When swap is virtualized, we no longer pre-allocate a slot on swapfile
for each zswap entry. Do not start the zswap shrinker if there is no
physical swap slots available.

Signed-off-by: Nhat Pham <nphamcs@gmail.com>
---
 mm/zswap.c | 8 ++++++++
 1 file changed, 8 insertions(+)

diff --git a/mm/zswap.c b/mm/zswap.c
index 15429825d667..f2f412cc1911 100644
--- a/mm/zswap.c
+++ b/mm/zswap.c
@@ -1277,6 +1277,14 @@ static unsigned long zswap_shrinker_count(struct shrinker *shrinker,
 	if (!zswap_shrinker_enabled || !mem_cgroup_zswap_writeback_enabled(memcg))
 		return 0;
 
+	/*
+	 * When swap is virtualized, we do not have any swap slots on swapfile
+	 * preallocated for zswap objects.
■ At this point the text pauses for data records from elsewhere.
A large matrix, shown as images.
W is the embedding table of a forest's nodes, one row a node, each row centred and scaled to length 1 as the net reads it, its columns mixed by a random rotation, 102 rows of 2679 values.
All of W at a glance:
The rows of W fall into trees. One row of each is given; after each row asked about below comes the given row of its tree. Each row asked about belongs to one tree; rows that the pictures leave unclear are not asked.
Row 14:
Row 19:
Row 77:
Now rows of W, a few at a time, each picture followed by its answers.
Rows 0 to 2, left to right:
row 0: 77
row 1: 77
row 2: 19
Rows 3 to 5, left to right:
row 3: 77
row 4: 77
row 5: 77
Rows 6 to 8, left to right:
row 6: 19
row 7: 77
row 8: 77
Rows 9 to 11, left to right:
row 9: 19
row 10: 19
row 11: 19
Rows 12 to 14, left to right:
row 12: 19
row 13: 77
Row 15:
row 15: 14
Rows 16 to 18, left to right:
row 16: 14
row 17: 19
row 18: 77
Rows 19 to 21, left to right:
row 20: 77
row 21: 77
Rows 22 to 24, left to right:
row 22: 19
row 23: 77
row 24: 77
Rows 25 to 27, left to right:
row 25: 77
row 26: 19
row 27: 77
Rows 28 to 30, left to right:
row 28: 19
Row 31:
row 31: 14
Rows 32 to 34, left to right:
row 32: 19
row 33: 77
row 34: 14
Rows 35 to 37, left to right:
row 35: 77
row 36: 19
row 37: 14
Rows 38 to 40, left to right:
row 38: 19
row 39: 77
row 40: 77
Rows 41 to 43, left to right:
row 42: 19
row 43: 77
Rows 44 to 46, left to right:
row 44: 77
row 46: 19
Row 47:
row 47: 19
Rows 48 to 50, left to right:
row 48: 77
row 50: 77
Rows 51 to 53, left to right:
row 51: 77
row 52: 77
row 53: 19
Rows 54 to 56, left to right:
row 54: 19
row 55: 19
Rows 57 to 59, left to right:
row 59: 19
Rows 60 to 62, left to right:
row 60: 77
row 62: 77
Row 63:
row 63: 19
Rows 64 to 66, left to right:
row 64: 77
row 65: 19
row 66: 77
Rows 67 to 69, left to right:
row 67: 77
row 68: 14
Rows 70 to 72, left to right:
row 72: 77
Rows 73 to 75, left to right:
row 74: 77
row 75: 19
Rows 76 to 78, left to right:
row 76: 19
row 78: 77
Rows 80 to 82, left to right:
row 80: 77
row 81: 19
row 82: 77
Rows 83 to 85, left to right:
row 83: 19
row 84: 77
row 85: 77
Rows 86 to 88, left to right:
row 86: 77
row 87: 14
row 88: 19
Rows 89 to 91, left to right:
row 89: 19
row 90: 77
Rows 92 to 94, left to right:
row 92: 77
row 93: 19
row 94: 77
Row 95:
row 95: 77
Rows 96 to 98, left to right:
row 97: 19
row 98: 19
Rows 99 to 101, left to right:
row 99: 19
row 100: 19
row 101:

If there is no slot available, we
+	 * cannot writeback and should just bail out here.
+	 */
+	if (IS_ENABLED(CONFIG_VIRTUAL_SWAP) && !get_nr_swap_pages())
+		return 0;
+
 	/*
 	 * The shrinker resumes swap writeback, which will enter block
 	 * and may enter fs. XXX: Harmonize with vmscan.c __GFP_FS